La triste mélodie du gwerz se fond dans le fracas des chutes d’eau. L’herbe si verte distille dans les rayons du soleil montant ses perles de rosée, se confondant elles-mêmes avec les particules de brouillard.
C’est une aube de halo qui s’éveille ; j’y assiste grave, assis sur un rocher moussu, l’attention à peine retenue par les clapotis du ruisseau. En bas, à mes pieds, je commence à deviner les formes et couleurs des galets qui jouent avec les reflets de l’eau vive. Un peu au dessus de l’écume, les bords herbus, les arbustes, puis la lande jaunie. J’attends depuis des lustres que quelqu’un sorte de la brume. Toujours sur mon rocher, au même endroit exactement sans qu’il y ait faute, je ressurgis les lendemains de pluie en automne.

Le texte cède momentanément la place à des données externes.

Each row is a point on a tangle of strands that fork, close into loops and nearly touch. The rows are in no order.
Two points are linked if the straight distance between their rows is under 33.8. Some points are linked to none.
z_722: [ 32 -27 -31  -1 -31  -5 -32  20  19]
z_32: [-44  10  31  -4  -6  -2  12 -23  -3]
z_399: [-40  25  45 -10   1   2  13 -21  -2]
z_821: [-16  -1 -11  20 -23 -14  -9 -14  -2]
z_24: [ 16 -43 -39 -19  -3 -22 -25  30  16]
z_62: [-29  43  17   1  21 -29   0  -4   8]
z_605: [ 26 -52  -6 -29 -13  37   9   1  -2]
z_844: [ -2 -33 -21   0  12  14  22  -9 -24]
z_768: [-44 -14  19  -8 -16  -2  10 -27  -7]
z_930: [ 21 -49 -13 -20  -7  32  14   0 -11]
z_402: [  8 -39 -42  -7 -12 -27 -21  17   5]
z_564: [  1 -31 -44   6  -5 -29 -15  11  -3]
z_438: [ 13  56  52 -19  23  12  12   7  -8]
z_747: [-18  48  28 -14  30 -21   4   1   4]
z_898: [ 13  51  35   9  34  27  22   1 -13]
z_648: [ 50 -38 -19 -10 -13  34  -5  16   8]
z_578: [-4 56 26 19  7 -6 -2 -4  6]
z_270: [  2 -13 -23  18 -34 -17 -18  -6  -2]
z_607: [ -7  21 -10  28  34   2  19  -6 -16]
z_295: [ 15 -44 -20  -9   3  27  20  -5 -19]
z_978: [ 37 -32 -22 -12 -24   9 -26  24  27]
z_796: [ 12 -51 -11 -41 -14   4 -16  18  26]
z_115: [ -3  49  46 -21  28   6  16   1  -5]
z_586: [11 69 31  9 11 -7 -6  6  6]
z_904: [ -5  33   9  21  32   8  19  -7 -12]
z_439: [ -4 -52 -14 -29  -9   6   5  -3  -4]
z_470: [-25  41  59 -14   5   3   7 -10   1]
z_251: [-45  19   9   6   0 -30  -2 -15   7]
z_340: [ 18 -45  -9 -36 -10  10 -24  27  41]
z_829: [  7 -16 -25  16 -46 -19 -30  -2   9]
z_358: [  0 -12 -19  18  16  15  23 -11 -25]
z_818: [  2  10   8  31  -1  27  20 -16 -21]
z_847: [ -4  54  26 -20  34 -24   4   8   5]
z_740: [ 44 -27 -17 -11 -19  15 -33  32  42]
z_685: [ -4  11 -35  39  21 -23   2   1 -13]
z_793: [ 12 -19 -32  19  -2  -1   3  -2 -14]
z_47: [-15  37  36  -8  33  11  24  -7  -9]
z_982: [ -4  20 -24  36  35 -14  10   0 -15]
z_280: [-34 -32   5 -17 -20  -1  10 -23 -10]
z_997: [ 25 -22 -24   7 -47 -10 -33  10  15]
z_822: [-20 -44  -7 -20 -10   4  13 -16 -12]
z_305: [ -9 -17 -38  20  -2 -30  -8   1 -10]
z_714: [-29  -2   0  11 -23 -16  -5 -19  -2]
z_827: [ 10 -52 -20 -30  -9   4  -5   9   5]
z_873: [ 0 52 64  7 -2 23  9 -4 -5]
z_584: [ 29 -41 -35 -19   6  -8 -26  40  26]
z_922: [ -4  41  29  10  26  16  19  -6 -10]
z_830: [ 29 -47   0 -34 -22  35  -6   9  16]
z_691: [ -8   3 -39  34  11 -34  -6   4 -11]
z_118: [ -1  -4  -6  24   6  18  20 -16 -23]
z_108: [-35  37   9  11   7 -34  -7  -8  10]
z_105: [ 42 -37  -7 -22 -17  36 -10  18  23]
z_116: [ -2  29  19  33  -3  21  13 -15 -13]
z_268: [-43   7   6   5 -12 -26  -2 -19   2]
z_326: [22 72 31 -1 16 -9 -4 14  1]
z_710: [ -3  43  21  29   0   7   2 -10  -3]

A fork is a point with three links, a tip a point with one. Leave the first point through the second and follow the links. Name the first fork or tip that comes.
z_768 / z_32: z_470
z_821 / z_270: z_740
z_930 / z_605: z_648
z_251 / z_108: z_847
z_564 / z_402: z_584
z_358 / z_118: z_326
z_982 / z_607: z_922
z_280 / z_822: z_340
z_922 / z_47: z_438

A piece is two or more points that can be reached from each other along the links. Count, over all rows, the pieces, the separate loops (a circle has one, a figure eight two, a Y none), the forks (points with three links) and the tips (points with one).
pieces: 4
loops: 0
forks: 1
tips: 9

Name the points in between on the shortest way along the links from the first point to the second, in order.
z_607 / z_438: z_904 z_922 z_47 z_115
z_326 / z_118: z_586 z_578 z_710 z_116 z_818
z_280 / z_470: z_768 z_32 z_399
z_358 / z_830: z_844 z_295 z_930 z_605
z_691 / z_922: z_685 z_982 z_607 z_904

L’année dernière, après la fameuse rincée de l’été, j’ai sorti du rocher ma tête fière et appétissante… J’avais cru deviner une présence derrière le brouillard et la lande. La simple sensation, prescience de l’arrivée, avait suffi à me réjouir, à donner l’espoir de partir panier dessus panier dessous vers l’horizon si proche des genêts, des joncs, par delà les ronces, les épineux et les buis.
Rien n’est venu fors mon idée.
Cette année, les premières pluies ont régénéré les mousses de mon rocher, qui se sont évidemment repues de putréfaction… ce qui m’a permis de pointer une corolle capitale, blanche et châtain, hors de la pierre. Je durerai encore quelques jours. Je ne suis qu’un champignon.